Why proximal gradient descent instead of plain subgradient methods for Lasso? I was thinking to solve Lasso via vanilla subgradient methods. But I have read people suggesting to use Proximal gradient descent. Can somebody highlight why proximal GD instead of vanilla subgradient methods be used for Lasso?
 A: An approximate solution can indeed be found for lasso using subgradient methods. For example, say we want to minimize the following loss function:
$$f(w; \lambda) = \| y - Xw \|_2^2 + \lambda \|w\|_1$$
The gradient of the penalty term is $-\lambda$ for $w_i < 0$ and $\lambda$ for $w_i > 0$, but the penalty term is nondifferentiable at $0$. Instead, we can use the subgradient $\lambda \text{sgn}(w)$, which is the same but has a value of $0$ for $w_i = 0$.
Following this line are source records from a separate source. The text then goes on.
The same things were measured in two ways. Each way mixes the same 4 hidden numbers, adds some noise and spreads widely along 3 directions of its own, which tell nothing about the thing.
(in the rows, 128 means zero)
Some things both ways: the first way, then the second way.
[152 141 145 105  86 116 137 168  94  69 155 116 136]
[108 130 147 141 187  93 134 130 147  93 102  91 151]

[114 107 157 119 125 185  69 131 150 143 142  86 112]
[112 141  89 137 134 134 116 113 161  95 126 100 140]

[114 170 155  52 117  97 106 144 129 126 152 119  85]
[101 109 144  98 159  88 135 137 208  49  68 126 158]

[133 146 159  93 121 142 153 126 146 112 139 128 120]
[124 143  95 136  96  61 160 150  91 133 123 136 146]

[168 141 167 121 127 151  98  82 145 107 113  90 101]
[105 179  55 154 181 118 124 145 123  46 160 110 100]

[166 134 118 129 136 166 109 121 115  77 159 123 151]
[ 91 105 148 123 128 134 117  96 171 106 132 106 123]

[133  95 101 180 125 134 103 160 158 150  89 121 115]
[120 128 151 157 150 191  99  96 146 148 160 105  84]

[103 135 132  92  69  60 150 212 131 120 104 114 106]
[108 181 157 173 177 148 115 152  93 113 165 108 112]

[176 125 119 167 129 101 118 120 139 123  87 125  93]
[117 167 178 167 146 132 132 153  54 155 172 154  79]

[184 125 118 162 143 155 142 101 145  96 112 136 132]
[132 200  67 180 122 144 128 141  56 127 195 131 104]

[159 109 175 163 131 173 131 110 150 149 122 120  96]
[127 133 168 148  99 137 140 141  86 172 157 170  87]

[183 138  71 159 138 106 104 126 122  71 106 132 147]
[ 79 128 182 156 141 167 102 114 115 128 187 111  82]

[108 120 186 103  92 145 148 155 160 149 115 103  94]
[125 205  90 183 134 160 124 160  54 127 193 147  95]

[ 81 135 155  72 112 122 116 155 169 167 119 108  88]
[115 140 145 138  91 111 139 142  98 138 138 152 141]

[ 67 114 143  84 115 168 117 167 181 160 131 102 126]
[ 99  79 132 115  82 119 124  76 190 135 117 110 129]

[113 124 149 110 123 146 115 140 159 151 121 111 101]
[107  88 139 110 126  94 140 106 173 119 108 117 120]

[191 141 116 172 141 109 181 125 127 113 127 180 116]
[154 169 125 152 143 160 136 155 102 147 137 149  96]

Other things, the second way, with their names:
z263: [109  85 186 127  93 135 126  98 140 183 119 123 138]
z662: [152 165 148 164  91 128 146 157  53 187 139 171 131]
z99: [170 186  73 166 153 150 139 153 103 140 114 125 134]
z166: [158 204  70 170 170 133 140 169  77 112 147 141  97]
z128: [101  85 149 129 106 143 119  77 172 149 134  94 120]
z687: [ 98 174  95 151 131 162 119 138 112  84 190 137  77]
z772: [ 82  92 134 113 144 114 113  92 197  86 126  81 126]
z595: [ 89 131 200 143 138 139 117 142 105 125 177 146  70]
z766: [146 209 140 169 139 183 117 171  91 126 136 159 142]
z218: [ 94 139 169 170 128  81 148 133  50 156 172 116 108]
z448: [123 173  73 167 175  79 150 150  71 101 151 113  98]
z722: [114 170 101 156 134 103 146 155  92  98 145 139 124]
z989: [146 231  75 170 161 135 139 196  72  81 139 163 138]
z246: [100  99 136 123  93 102 135 100 157 135  95 110 186]
z127: [ 89 142 143 159 162 124 113 117 123 112 158  89 119]
z649: [105 184 166 170 163 146 120 164  59 118 173 140 117]
z726: [ 99 111 238 143 159 113 131 145 108 142 129 136 115]
z582: [119 183 112 176  98 160 123 139  68 151 187 136 110]
z423: [109 116 168 138 150  88 148 140 112 133 129 127 119]
z488: [103 143 141 137 166 140 119 127 147  97 127 116 121]
z356: [ 89 142  98 143 164  96 130 121 148  72 131  79 137]
z835: [133 201  86 160  97 189 115 154 104  97 169 160 126]
z787: [104 128 153 153  58 113 138 109  81 176 153 133 149]
z326: [154 163  72 126 152 104 152 163 140  79  77 142 161]
z242: [129 119 235 126 149 132 133 154 133 149  95 162 131]
z346: [135 162 150 156 128 132 133 149  94 160 120 129 159]
z493: [150 154  91 121 163  51 171 176 123  79  59 142 178]
z947: [ 84 116 110 139 148 147 104  89 176  88 159  90  92]
z804: [110 143  99 117 166 164 101 124 218  60 106 101 154]
z295: [ 95 128 175 155 116 110 128 123  69 144 183 142  70]
z316: [129 136 113 128  54 135 137 129 113 147 134 162 136]
z944: [138 177 158 143 194 165 119 181 123  87 123 156 101]
z187: [116 146  40 126 120 148 117 100 173  87 147 110 116]
z810: [103 160 130 158 121 181 106 124 124 116 160 110 128]
z389: [ 89  98 196 142 113 125 126  99 124 157 153 116 104]
z824: [107  82 155  99 119 113 128  98 214 120  73 111 170]
z64: [107 126  94 126  83  85 145 116 126 122 130 123 155]
z266: [ 89 111 122 135 141  82 133 108 130 102 149 101  88]
z336: [127 158  87 139 141 132 134 145 149  87 108 130 143]
z876: [132 167  88 162 153 147 129 128 102 129 170 112  70]
z671: [ 96  92 137 117 178  70 141 118 164  86 109 104 111]
z333: [ 90 183 111 154 151 144 112 144 105  60 184 136  94]
z173: [117 187  92 164 118 176 118 139 111 104 163 135 123]
z372: [109 186  92 157 114 191 107 137 109 107 192 151  86]
z591: [138 159 170 178  94 159 129 145  45 197 167 150 113]
z921: [ 90 143  60 151 152 127 107  93 161  82 157  60 122]

Some of these things the first way, each followed by its name:
[153 121 116 141 144 169  75 100 152 110 109  99 129]  z947
[118 148 143  84  81  66 129 182 132 119 112 112  91]  z649
[167 100 136 192 138 159 109 103 172 148  77 107  99]  z876
[167 144 135 120 145 158 165 104 139  97 145 151 133]  z372
[156 120 129 142 116 153 115 141 126  94 128 112 143]  z389
[141 146 122 123 112  63 138 180 119 134 131 154  86]  z242
[118 144 138  89 149 167 166 129 157 132 166 159 131]  z316
[129 141 108 112 141 121 129 134 158 131 122 140 118]  z173
[ 88 140 187  65  88 127 124 152 161 154 120  90  82]  z722
[ 87 130  92  96 142 128  62 150 166 152 123 112 114]  z246
[110 120 125 115 101 109  76 160 152 132  87  83 102]  z127
[139 182 153  48  96  92 188 138 127  69 141 134 126]  z333
[ 94 138 188  73  82 107 137 165 160 147 109  89  81]  z595
[136 140 109  99 117 142 178 166 123  72 164 154 176]  z787
[161 147  55 137 167 119 107 130 121  91 148 167 146]  z824
[127 131 140 118  94  85  80 165 130 139 106  96  80]  z726
[158 141 117 117 163 177 110  89 143  99 141 128 142]  z64
[112 123 145  97 101 155 112 167 131 111 156 106 136]  z810
[146 163  78 102 150 102 115 142 119  96 152 158 135]  z804
[150 119 178 130 100 149 135 124 146 121 106  94 106]  z295
[109 133 113 119 131  85  85 162 151 178 115 130  69]  z766
[119 124  85 126 122 112 150 186 143 122 129 155 139]  z263
[118 133 152  98 147 169 107 111 161 152 147 124 103]  z835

The corresponding subgradient for the loss function is:
$$g(w; \lambda) = -2X^T (y - X w) + \lambda \text{sgn}(w)$$
We can minimize the loss function using an approach similar to gradient descent, but using the subgradient (which is equal to the gradient everywhere except $0$, where the gradient is undefined). The solution can be very close to the true lasso solution, but may not contain exact zeros--where weights should have been zero, they make take extremely small values instead. This lack of true sparsity is one reason not to use subgradient methods for lasso. Dedicated solvers take advantage of the problem structure to produce truly sparse solutions in a computationally efficient way. This post says that, besides producing sparse solutions, dedicated methods (including proximal gradient methods) have faster convergence rates than subgradient methods. He gives some references.